Гогот выпутался из сосновых крон, повисел над молочной рекой, и понёсся в сторону маленького городка.

Огонек сигареты сигналил азбукой Морзе из тумана.

– Вот, видишь, Маш, какой твой Олег: не успели позвать – уже здесь. – Катюха, отдуваясь, оттаскивала Петрову от края обрыва, заворачивала в сброшенную олимпийку и недоумевала про себя, почему такая крохотная девица сейчас весит, как мамонт, – а ты: «не хочу, не хочу».

– Какой такой Олег? Я – Валера, – из темноты появился тощий длинный хлыщ в мятой бейсболке. Он быстро огляделся: кроме этих двух девок – никого. – Девушки, а давайте познакомимся, – улыбка была мокрая, в верхнем ряду не хватало зуба, поэтому он слегка присвистывал, – вас двое, нас шестеро.
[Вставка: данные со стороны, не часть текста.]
Below are the code and all the weights of a small trained network. Each question names an input and a class and asks about switching units off, where a switched-off unit gives its printed mean instead of its output.

import numpy as np


def w(rows, s, z=0):
    codes = np.array(rows[::2]) - 128.0
    scale = np.full(codes.shape[1], s)
    scale[-1] = z or s
    return codes * scale


def norm(h):
    return h / np.sqrt((h * h).mean(-1, keepdims=True) + 1e-5)


def f(y):
    return np.maximum(y, 0)


def log_softmax(a):
    a = a - a.max(-1, keepdims=True)
    return a - np.log(np.exp(a).sum(-1, keepdims=True))


def net(x, mask):
    res = np.array(x, float).reshape(1, 2) / 4 @ E
    u = 0
    for l in range(2):
        y = f(norm(res) @ A[l][:, :-1].T + A[l][:, -1])
        res = res + np.where(mask[u : u + 14], y, B[l][:, -1]) @ B[l][:, :-1]
        u += 14
    return log_softmax(norm(res)[-1] @ U[:, :-1].T + U[:, -1])


A, B = {}, {}
E = w([
[78,34,31,131,99,48,16],'x0',
[161,246,31,102,65,154,50],'x1',
],0.011)
A[0] = w([
[125,94,123,130,124,111,115,200],'L0N0',
[107,136,111,113,118,121,122,55],'L0N1',
[149,138,98,162,139,144,97,17],'L0N2',
[148,117,121,140,157,213,121,158],'L0N3',
[135,119,145,155,130,125,102,137],'L0N4',
[153,136,123,122,143,128,106,118],'L0N5',
[148,135,95,137,117,148,114,110],'L0N6',
[38,234,182,98,133,12,182,72],'L0N7',
[121,149,126,120,128,145,133,32],'L0N8',
[94,151,111,105,100,20,153,9],'L0N9',
[116,131,127,117,143,116,137,173],'L0N10',
[152,65,118,155,158,163,122,214],'L0N11',
[104,160,109,113,150,18,146,3],'L0N12',
[141,129,169,111,91,106,100,56],'L0N13',
],0.011,0.0031)
B[0] = w([
[214,94,196,185,170,253,150,241],'L0N0',
[141,120,148,122,171,146,176,153],'L0N1',
[91,167,165,98,85,134,85,164],'L0N2',
[194,50,114,142,77,138,102,206],'L0N3',
[143,118,134,115,139,159,134,160],'L0N4',
[101,139,144,92,98,98,138,159],'L0N5',
[48,168,160,66,85,86,144,197],'L0N6',
[160,71,124,156,70,184,91,196],'L0N7',
[113,157,185,129,119,67,105,147],'L0N8',
[88,139,126,156,153,181,129,174],'L0N9',
[117,159,125,106,104,117,115,167],'L0N10',
[80,229,83,36,58,76,109,254],'L0N11',
[91,127,98,122,123,174,145,156],'L0N12',
[123,175,130,135,137,185,124,128],'L0N13',
],0.012,0.0043)
A[1] = w([
[160,146,163,137,159,116,171,58],'L1N0',
[202,42,110,145,27,7,103,155],'L1N1',
[99,32,58,166,162,84,61,57],'L1N2',
[128,110,216,134,165,94,124,65],'L1N3',
[64,113,126,122,135,75,98,103],'L1N4',
[177,202,23,168,177,67,111,241],'L1N5',
[169,164,161,155,173,119,151,29],'L1N6',
[161,81,151,171,104,91,138,50],'L1N7',
[44,57,167,126,178,30,185,44],'L1N8',
[117,209,161,124,152,138,177,55],'L1N9',
[119,82,126,124,71,60,94,84],'L1N10',
[96,159,180,114,148,148,117,249],'L1N11',
[135,160,97,133,147,177,137,219],'L1N12',
[171,166,121,150,173,127,176,89],'L1N13',
],0.014,0.0019)
B[1] = w([
[185,118,126,154,112,135,126,184],'L1N0',
[65,102,115,128,203,125,141,199],'L1N1',
[248,104,141,177,92,184,173,254],'L1N2',
[119,196,110,107,118,120,105,206],'L1N3',
[152,95,132,144,144,141,150,200],'L1N4',
[74,175,195,86,123,76,145,179],'L1N5',
[169,117,90,138,125,158,140,162],'L1N6',
[107,154,102,121,127,98,96,177],'L1N7',
[53,215,123,68,91,75,75,252],'L1N8',
[109,60,107,158,160,142,106,212],'L1N9',
[168,111,141,156,148,143,149,206],'L1N10',
[122,121,122,141,172,117,148,223],'L1N11',
[110,107,135,127,151,77,146,192],'L1N12',
[141,51,94,141,77,114,87,158],'L1N13',
],0.017,0.0068)
U = w([
[251,58,123,185,94,209,139,131],'0',
[77,204,138,73,98,97,86,250],'1',
[67,42,110,143,231,162,136,43],'2',
],0.015,0.0014)

Each question gives the input, the list of numbers given to net, and the class t.
The units are the neurons (one row each of A and B). Each row of codes is followed by its name. A weight is (code - 128) times the scale printed after its matrix; where a second scale follows, it is the last column's (A, B and U).
mask holds one flag per neuron, layer by layer. A switched-off neuron (its flag False) gives its mean, the last column of its row in B, instead of its output. The means were averaged over made-up inputs and are rounded, as every weight is.
A unit's drop is (log p(t) with every unit on - log p(t) with that unit switched off) / (log p(t) with every unit on - log p(t) with every unit switched off).
The circuit of an input: a set's keep is (log p(t) with only the set's units on - log p(t) with every unit switched off) / (log p(t) with every unit on - log p(t) with every unit switched off). Starting from the 12 units with the biggest drops (on a tie, the unit counted first), units are removed one at a time, each time the one whose removal leaves the highest keep (on an exact tie, the one counted first), for as long as the keep stays at least 0.8.
circuit, biggest first: the units of the circuit, biggest drop first
most important unit: the unit with the biggest drop
k most important neurons: the k neurons with the biggest drops, biggest first
k most important neurons of layer l: the k neurons of layer l with the biggest drops, biggest first
drop of u: that unit's drop, to one decimal
input [3,1], class 2: 4 most important neurons	[L0N0, L0N3, L1N8, L1N2]
input [3,0], class 2: 3 most important neurons	[L0N0, L0N3, L1N2]
input [0,3], class 2: circuit, biggest first	[L1N2, L0N11, L1N8]
input [-4,-5], class 1: 2 most important neurons	[L0N0, L1N2]
input [7,-8], class 1: 3 most important neurons	[L1N8, L0N3, L0N7]
input [-3,-1], class 2: 2 most important neurons of layer 1	[L1N1, L1N2]
input [8,-8], class 0: 2 most important neurons of layer 0	[L0N6, L0N0]
input [-1,0], class 2: most important unit	L1N1
input [3,-1], class 2: 4 most important neurons	[L0N0, L0N3, L1N2, L0N11]
input [5,5], class 0: 3 most important neurons	[L0N11, L1N8, L1N2]
input [-1,3], class 2: 3 most important neurons of layer 1	[L1N2, L1N8, L1N3]
input [4,-4], class 0: 2 most important neurons	[L1N2, L0N6]
input [6,-7], class 1: 2 most important neurons of layer 0	[L0N3, L0N7]
input [0,2], class 2: most important neuron of layer 0	[L0N11]
input [2,0], class 2: drop of L1N8	0.1
input [8,-2], class 0: drop of L1N2	0.7
input [1,2], class 2: drop of L1N2	0.4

Пацанам такой подарок будет!

– Вали уже, откуда пришёл, не до тебя, – рассмотрев парня, буркнула Катюха, – не видишь, девушке плохо.

– Так я умею сделать хорошо! – Валера смачно хлопнул Катюху по заду.

Шлепок получился такой звонкий, что Маша неожиданно ожила. Мир перестал кружиться и сошёлся в одной точке – на осклабившейся роже незнакомого парня. Маша почувствовала твёрдость земли под ногами, кислый вкус блевотины во рту и страшную ненависть. Он во всём виноват: в том, что школа закончилась, и в том, что надо разъезжаться, и в том, что она – Маша Петрова – напилась до бессознательного состояния. Совершенно ясно. Он и такие как он, наглые сволочи, считающие, что им всё позволено.

– Пошёл отсюда, козёл! Пошёл вон! Кто ты такой, чтобы её трогать? – Маша подпрыгивала, пытаясь выпростать ладонь из рукава, чтобы заехать по наглой морде, – мы тебе мешали что ли? Чё те надо? Всё можно тебе, что ли?

Валера опешил, не ожидал, что только что бывшее бездыханным тело, обнаружит такую прыть. Маша хлестала его рукавами, не переставая орать, мятая бейсболка улетела под обрыв.

Снова все поплыло. Маша пошатнулась, ухватилась руками за росистую траву, а во рту, вместо кислятины, распробовала тошнотворный вкус. С отвращением сплюнула. Густая тягучая слюна оказалась розовой. До этого получать по морде Петровой не приходилось. Оказалось – не больно. Просто неожиданно.

– Дура бешеная, – длинный силуэт Валеры исчезал в тумане.

– Сам козёл, урод, чмо! Мой парень тебя найдет и угандошит! – Маша верещала вслед обидчику, – мой парень – КМС, ноги тебе переломает, сука! – реветь совсем не хотелось, но слёзы полились. Сразу вспомнилось, зачем она припёрлась одна на этот скользкий кисельный берег, чего ей было нужно от молочной реки и вообще. От жизни.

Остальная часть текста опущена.